Here’s an ad I wrote today.
It’s for beer.
Scenario:
I’m standing in the middle of the field. 400 yards away I see a group of eight-year-olds charging towards me. I’m not sure why they’re running. And I don’t know that they want to kill me.
These boys and girls do not have any weapons beyond their fist; neither do I. They are not trained in fighting nor are they especially strong. And they are not zombies. They’re just your average, enraged eight-year-olds.
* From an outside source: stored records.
These are the activations of a small network on made-up records, seen along a few directions, one row for each record.
Each row is followed by the record's values for the fields Fika, Ror, Vena, Ziva, Tera, Kazin, Leg, Miz.
Not every record has every field; a missing one is written none.
The largest differences between rows may come from other fields.
Strong random noise was added to every row along 8 fixed directions; ignore it. To show where, here is one row again and again, with new noise each time:
499, -110, -94, -39, 5, 559, -177, 392, -145, -724, -34, 73, -19, 238, 211, -45, 23, 140, -160, 114
37, -56, -110, 75, -86, -179, 93, -41, 162, 341, 730, 33, -204, -229, -166, 210, -520, 183, 534, 219
-264, -160, 138, 148, -89, -98, 111, 380, -20, 626, -3, -40, 344, 9, 103, 72, -439, 157, 289, 63
193, -8, -660, 387, -384, 25, -236, 97, -176, 245, -175, -125, -208, 63, 180, 305, 525, -855, 140, 368
562, -119, -518, 99, -909, -5, 249, -226, 411, 138, 147, -409, 206, 25, -46, 332, -339, 420, -227, 31
-133, -236, -14, -135, 617, -67, -5, -480, -508, -93, -61, 281, -414, -160, -396, -387, 201, -53, 429, 301
87, 429, 423, 128, 320, -342, 650, -282, -385, 388, 59, -147, 412, -384, -163, -239, -188, 448, 25, 189
180, 344, -39, 230, -43, -237, 325, -309, -231, 412, 49, -170, 187, -314, -96, 99, 90, 37, 89, 194
125, -236, -224, 33, -12, 136, -9, -82, 399, -63, 104, -63, -298, -203, -207, -51, -143, 344, 196, -101
149, 171, 124, 301, 270, -240, 564, 236, 347, 106, 346, -294, -185, -396, -96, -419, -356, 278, 80, 178

-695, -102, 437, -172, -54, 186, -98, 281, -11, 281, -366, 87, 676, 227, 217, 420, -405, 396, 34, -237 => Fika is z1, Ror is h1, Vena is v3, Ziva is none, Tera is n1, Kazin is k2, Leg is c2, Miz is e1
-236, -93, 105, 66, -92, -170, 481, 263, 194, 207, -127, -254, 252, 98, 98, -335, -343, 50, -109, 81 => Fika is z3, Ror is h1, Vena is v3, Ziva is none, Tera is n1, Kazin is k2, Leg is c3, Miz is e3
163, 663, -50, 528, 95, 74, -72, 427, 374, 71, 431, -106, -132, -422, 237, 445, 237, -163, 74, -146 => Fika is z3, Ror is h1, Vena is v3, Ziva is none, Tera is n2, Kazin is k2, Leg is c2, Miz is e1
75, 164, -197, 22, -93, -97, -231, -125, -9, 88, 384, 145, -151, -177, -61, 338, 11, -54, 220, -47 => Fika is z2, Ror is h1, Vena is v1, Ziva is none, Tera is none, Kazin is none, Leg is none, Miz is none
127, 75, -103, -163, -206, -90, 90, -196, 271, -87, 538, -14, -119, -39, -88, 78, -383, 170, 115, -2 => Fika is z3, Ror is h2, Vena is v2, Ziva is m1, Tera is none, Kazin is none, Leg is none, Miz is none
354, -21, -399, -1, -207, -89, -101, -91, -7, -227, 618, 1, -411, 161, 20, 10, -46, -324, 30, 368 => Fika is z3, Ror is h1, Vena is v2, Ziva is m1, Tera is none, Kazin is none, Leg is none, Miz is none
-307, -83, 360, -123, 295, 188, -240, 394, -343, -190, -252, 291, 173, 115, 230, 8, -35, 16, 139, -90 => Fika is z1, Ror is h2, Vena is v1, Ziva is none, Tera is none, Kazin is none, Leg is none, Miz is none
-129, 369, 277, 14, 93, -82, -36, -167, -239, -14, -383, -30, 116, -18, 29, -242, 586, -344, -388, -204 => Fika is z1, Ror is h2, Vena is v2, Ziva is m2, Tera is none, Kazin is none, Leg is none, Miz is none
-206, -204, -317, -52, -570, -357, 241, -294, 121, 183, 47, -243, -41, 75, -212, -3, -255, -63, -157, 207 => Fika is z1, Ror is h2, Vena is v3, Ziva is none, Tera is n3, Kazin is k2, Leg is c2, Miz is e3
102, -299, -193, 83, 206, -127, -359, 62, -522, -95, 86, 227, -400, 88, -72, -219, 157, -216, 134, 241 => Fika is z3, Ror is h1, Vena is v1, Ziva is none, Tera is none, Kazin is none, Leg is none, Miz is none
-413, 378, 194, 164, 200, -508, -137, -336, -529, 293, -159, 92, -10, -331, -218, 10, 382, -125, -95, -88 => Fika is z1, Ror is h2, Vena is v1, Ziva is none, Tera is none, Kazin is none, Leg is none, Miz is none
-50, -341, 188, -36, 47, 422, -199, 653, 72, -84, -583, 89, 294, 434, 335, -287, 85, 72, -110, -331 => Fika is z3, Ror is h1, Vena is v2, Ziva is m2, Tera is none, Kazin is none, Leg is none, Miz is none
24, -3, -4, 54, -282, -40, 335, 158, -341, 101, -441, -217, 569, 304, 233, -146, -102, -227, -395, 335 => Fika is z2, Ror is h1, Vena is v3, Ziva is none, Tera is n1, Kazin is k2, Leg is c3, Miz is e3
46, -195, -196, 138, 421, 155, -114, -93, 364, -30, -267, 10, -637, -200, -168, -390, 464, -185, 244, -119 => Fika is z3, Ror is h1, Vena is v2, Ziva is m2, Tera is none, Kazin is none, Leg is none, Miz is none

[According to Wiki Answers, the average height and weight of an eight-year-old boy is 4’2 and 55lbs. Most eight-year-olds are in 2nd or 3rd grade.]
So how many eight-year-olds do I think I could fend off?
I’m going to go with an even 30.
So there I am walking though the middle of this barren field and I see the children running towards me. Instinctually, I’m alarmed. Why are these kids running? I think I would run towards them, thinking they’re in trouble and need help.
They’re getting closer. Hey what’s wrong? Are you OK? What’s going on? When the fastest of the eight-year-olds reached me I would probably try to hold him by the shoulders to see if he was OK. Once he started hitting me, I would become defensive and more alarmed. Then more would arrive and they’d be hitting me, too.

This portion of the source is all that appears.